THE TALISMAN IS DISCOVERED IN ONE OF THE JARS.
THE stories in the Fairy Books have generally been such as old women in country places tell to their
grandchildren. Nobody knows how old they are, or who told them first. The children of Ham, Shem and Japhet may
have listened to them in the Ark, on wet days. Hector's little boy may have heard them in Troy Town, for it is
certain that Homer knew them, and that some of them were written down in Egypt about the time of Moses.
People in different countries tell them differently, but they are always the same stories, really, whether
among little Zulus, at the Cape, or little Eskimo, near the North Pole. The changes are only in matters of
manners and customs; such as wearing clothes or not, meeting lions who talk in the warm countries, or talking
bears in the cold countries. There are plenty of kings and queens in the fairy tales, just because long ago
there were plenty of kings in the country. A gentleman who would be a squire now was a kind of
king in Scotland in very old times, and the same in other places. These old stories, never forgotten, were
taken down in writing in different ages, but mostly in this century, in all sorts of languages. These ancient
stories are the contents of the Fairy books.
Now "The Arabian Nights," some of which, but not nearly all, are given in this volume, are only fairy tales of
the East.
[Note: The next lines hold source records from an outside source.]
Each row comes from the steps of one path. Every step used is in the known rows, and no mark comes twice. Write the path behind each row, first mark first.
In the rows, zero is written as 128.
Known rows
U Z B H: [123 105  89  98 128  84 169 147 151 126 145  69 131 124 149 142 147 136
  87  91 138 154 154 121 140]
J H U G B: [131 139 157 111 113  96 137 130 109 116 141 209  43  69 110  90 153 164
 183 150 101 186 101 152 116]
Z Q: [119 131 100 188 106 160  61 158  81 144 112 156 108 150 120 142 131 158
  85 142 146 147 103 130 141]
U Z B G Q H: [120 151 124 128 155 108 145 116 167 113 107 108 123 141 121 113 143  97
 154 144 151  66 172 135 131]
J H U G: [125 123 147 145  73 143  99 119 164  93 132 208  86  66 150 111 131 138
 204 104 115 149  96 148 125]
G U Z Q H B: [130  82 104 118 150 200 108 137 179 146  54  92 177 153  98 156 143 130
 108 131 109  82 148 161 122]
Z Q H B: [123  84 106 128 129 216  97 142 166 145  57 109 145 150 110 176 155 131
  98 125 111  73 147 153 150]
Z B H: [126 100  91 120 106 103 164 150 127 118 152  85 103 131 152 161 137 129
  86  93 145 154 147 107 154]
U G: [117 105 123 152 105 142 129 109 151  97 128 174 115 111 144 102 119 151
 150  98 127 171 108 144 108]
J H U: [131 145 185 128  53 142  90 146 127 126 137 177  83  76 149 148 161 141
 174 122 118  98  93 121 152]
Q H B G U Z: [132 112 136 102 177 125 156 107 160 148  80  85 238 157  99  87 123 127
 131 143 109 112 145 134  74]
H U G Q Z B: [149 169 117 124 155  57 130 107 140 103 218 133  59  75 136 137  99  80
 162 145 161 132 104 140 156]
U Z Q H: [112 121 100 137 142 162 102 192 160 134  88 121 111 161 107 137 151 154
 113 134 122  87 145 169 129]
B G Q Z: [145 193 164 131 148  69 141 121 101 105 181 126 110 118 119 130  85 119
 118 120 169 135 100 121 123]
J H Q Z: [161 181 150  97 121 130 114 203 110 146 188 115  57 124 129 165 109 152
 122 118  81 135 100 143 125]
J H: [147 135 161 157  83 141  90 140 108 114 129 147 100 105 137 129 134 153
 178 118 126 136 108  94 108]
U Z: [114 130 149  95 139 100 143 129 161 146 119  91 182 126 135 101 162 169
 103 106 120 133 129 139 102]
G U Z Q H J: [101 106 143 163 163 162 113 160  99 106 140 138 130 196 119  87  92 152
 122 111 147 149 127 149  75]
Q Z B H: [137 119  96 108 129  85 170 167 123 113 179  79  87 125 143 172 116 127
  81  90 147 159 131 122 154]
G Q Z B H: [139 131 100 113 127  69 169 154 127 103 185  79  83 116 142 162 116 121
  90  88 163 158 134 119 148]
J H Q Z B: [162 169 100 106 155  98 116 154 115 148 207 105  55 107 138 159 110  97
 147 159 101 126 119 130 153]
J H B G U Z: [141 121 143 116 167 116 136  92 145 148  89  95 242 138 104  80 116 129
 154 146 112 134 133 116  66]
Q H B G U: [145  97 132 148 150 171 152  88 104 134  80 116 207 183  93 114  87  99
 137 167 128 108 135 105  92]
Q H U G B: [121 130 151  99 124 106 155 143 129 115 134 198  38  91 104  96 161 164
 160 149 100 163 112 173 126]

Write each row's path
[163 140 115 143 166 122 149 103  69 146 149 116 160 173 102 109  64  84
 142 192 120 134 122 101 100] -> H Q Z B G U
[127  91 132 118 129 178 129  97 198 113  73 108 144 121 123 149 147 117
 132 100 130  82 156 153 132] -> U G Q H B
[118 122 137 101  73 115 143 153 141 128 153 134  83  97 160 170 164 120
 107 108 129 111 119 131 183] -> Z B H U
[128 163 108 128 153 104 110  79 113 162 118 145 176 106 137 105 133  82
 174 185 113  98 146  85 153] -> J H U Z B G
[123 152 151 156 124 112 118  42 117 119  99 126 177 121 132 111 128  97
 131 133 173 112 150  90 133] -> H B G Q
[132 127 129 145 126 177  97  75 106 155  62 145 204 128 128 133 130 106
 150 152 107  98 147  74 139] -> J H B G
[118 119 104 155 121 182  98 192 135 125  93 138  81 170 111 152 144 148
 108 137 132  86 134 159 142] -> Z Q H
[120 120 122 133 133 175 120  69 106 162  66 134 216 146 129 134 136 105
 111 150 110  97 148  84 147] -> H B G
[131 117 139 108 172 117 151  89 144 154  90  88 249 149 103  83 119 131
 126 145 116 131 136 123  75] -> H B G U Z
[111 111 137 138 147 107 150 147  83  98 203 113 102 158 155 121  84 139
  90  72 160 193 125 116 108] -> Q Z B H J
[110 133 144 127  80 172  96 183 147 134 113 169  67 123 131 165 169 134
 125 138 120  63 112 164 175] -> Z Q H U
[132 127  86  90  95 146 138 180 124 168 147  79  81 153 159 167 162 138
  74 115  66 133 170 131 162] -> Z B H Q
[120 141 151 168 104  87 124  71 148  75 145 153 107  97 141  89 118 129
 158  96 186 165 122 134 103] -> U G Q
[108  94 137 137 155 106 157 129  93 101 180 101 145 169 148  92  87 139
 104  81 158 197 135 115  83] -> G U Z B H J
[127 145 148  99  86  85 144 149 145 113 177 130  71  83 152 169 146 113
 114 104 150 114 112 137 179] -> G Q Z B H U
[143  96 148 128 105 187  93 105 147 137  81 116 158 103 132 161 147 133
 148 111 107 108 130 109 128] -> J H B
[116 127 167  86  66 110 157 168 121 129 139 152  69  96 140 154 179 159
  96 106 117 134 112 141 166] -> G B H U
[108 133 161  62 118  79 159 156 169 144 125 110 143  97 132 117 186 169
 103 104 104 137 126 156 126] -> G B H U Z
[144 116 144 161 136 140 152  93  68 131 114 131 193 181 100  93  80 113
 131 168 142 141 113  91  84] -> B G U
[119 143 142 144 127 134 142 123 147 103  99 126 114 155 124 122 139 114
 141 130 156  71 163 128 131] -> B G Q H
[150 178  97 131 159 116 110 109  82 160 149 139 129 127 134 131 104  77
 158 188 102 111 139  84 158] -> J H Q Z B G
[109 115 141 137  82 142 118 117 165 102 132 198  99  84 150 113 134 139
 166 102 122 147  96 157 134] -> H U G
[124 132  93 173 154 135  76 135  96 157  95 135 185 158  96 100 110 146
 109 167 138 155 116 136  98] -> B G U Z Q
[151 117 117 162 157 125 151  76  70 133 131 126 181 170 101  97  75  85
 149 191 144 137 121  87  98] -> Z B G U
[ 97  98 152 138 132 114 158 144  76  92 169 151  97 155 140  87 106 178
 101  69 144 227 127 128  86] -> U G B H J
[119 121 116 118 100 114 140 136 172  94 163 175  78  75 152 134 118 125
 155  91 126 161 101 163 145] -> Q Z B H U G
[125  81 132 102 125 204 131 129 179 137  67  95 151 145 122 173 161 130
 104 110 105  66 153 146 143] -> Q H B
[143 175 160 131 142  68 140 130 137  81 197 134  76  96 124 125  80 134
 136  94 170 163  85 152 109] -> U G Q Z
[112 137  98 160 135 135  69 155 116 156 103 135 151 138 115 118 143 166
  91 140 134 149 113 146 123] -> U Z Q
[140 173  92 125 164 118 126 106  82 166 151 132 138 138 132 130 107  78
 131 185 105 107 143  92 161] -> H Q Z B G
[119 119 100 145 145 199 102  99 118 162  45 140 196 159 115 142 135 101
 116 162 110  73 162 104 154] -> Z Q H B G
[130 132 100 103 168  78 137 104 150 146 160  89 140 107 142 119 146 109
 134 151 129 126 138 124 137] -> U Z B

The people of Asia, Arabia, and Persia told them in their own way, not for children, but for
grown-up people. There were no novels then, nor any printed books, of course; but there were people whose
profession it was to amuse men and women by telling tales. They dressed the fairy stories up, and made the
characters good Mahommedans, living in Bagdad or India. The events were often supposed to happen in the reign
of the great Caliph, or ruler of the Faithful, Haroun al Raschid, who lived in Bagdad in 786-808 A.D. The vizir who accompanies the Caliph was also a real person of the great family of the Barmecides.
He was put to death by the Caliph in a very cruel way, nobody ever knew why. The stories must have been told
in their present shape a good long while after the Caliph died, when nobody knew very exactly what had really
happened. At last some storyteller thought of writing down the tales, and fixing them into a kind of
framework, as if they had all been narrated to a cruel Sultan by his wife. Probably the tales were written
down about the time when Edward I. was fighting Robert Bruce. But changes were made in them at different
times, and a great deal that is very dull and stupid was put in, and plenty of verses. Neither the verses nor
the dull pieces are given in this book.
People in France and England knew almost nothing about "The Arabian Nights" till the reigns of Queen Anne and
George I., when they were translated into French by Monsieur Galland. Grown-up people were then very fond of
fairy tales, and they thought these Arab stories the best that they had ever read. They were delighted with
Ghouls (who lived among the tombs) and Geni, who seemed to be a kind of ogres, and with Princesses who work
magic spells, and with Peris, who are Arab fairies. Sindbad had adventures which perhaps came out of the
Odyssey of Homer; in fact, all the East had contributed its wonders, and sent them to Europe in one parcel.
Young men once made a noise at Monsieur Galland's windows in the dead of night, and asked him to tell them one
of his marvellous tales. Nobody talked of anything but dervishes and vizirs, rocs and peris. The stories were
translated from French into all languages, and only Bishop Atterbury complained that the tales were not likely
to be true, and had no moral. The bishop was presently banished for being on the side of Prince Charlie's
father, and had leisure to repent of being so solemn.
In this book "The Arabian Nights" are translated from the French version of Monsieur Galland, who dropped out
the poetry and a great deal of what the Arabian authors thought funny, though it seems wearisome to us. In
this book the stories are shortened here and there, and omissions are made of pieces only suitable for Arabs
and old gentlemen. The translations are by the writers of the tales in the Fairy Books, and the pictures are
by Mr. Ford.
I can remember reading "The Arabian Nights" when I was six years old, in dirty yellow old volumes of small
type with no pictures, and I hope children who read them with Mr. Ford's pictures will be as happy as I was
then in the company of Aladdin and Sindbad the Sailor.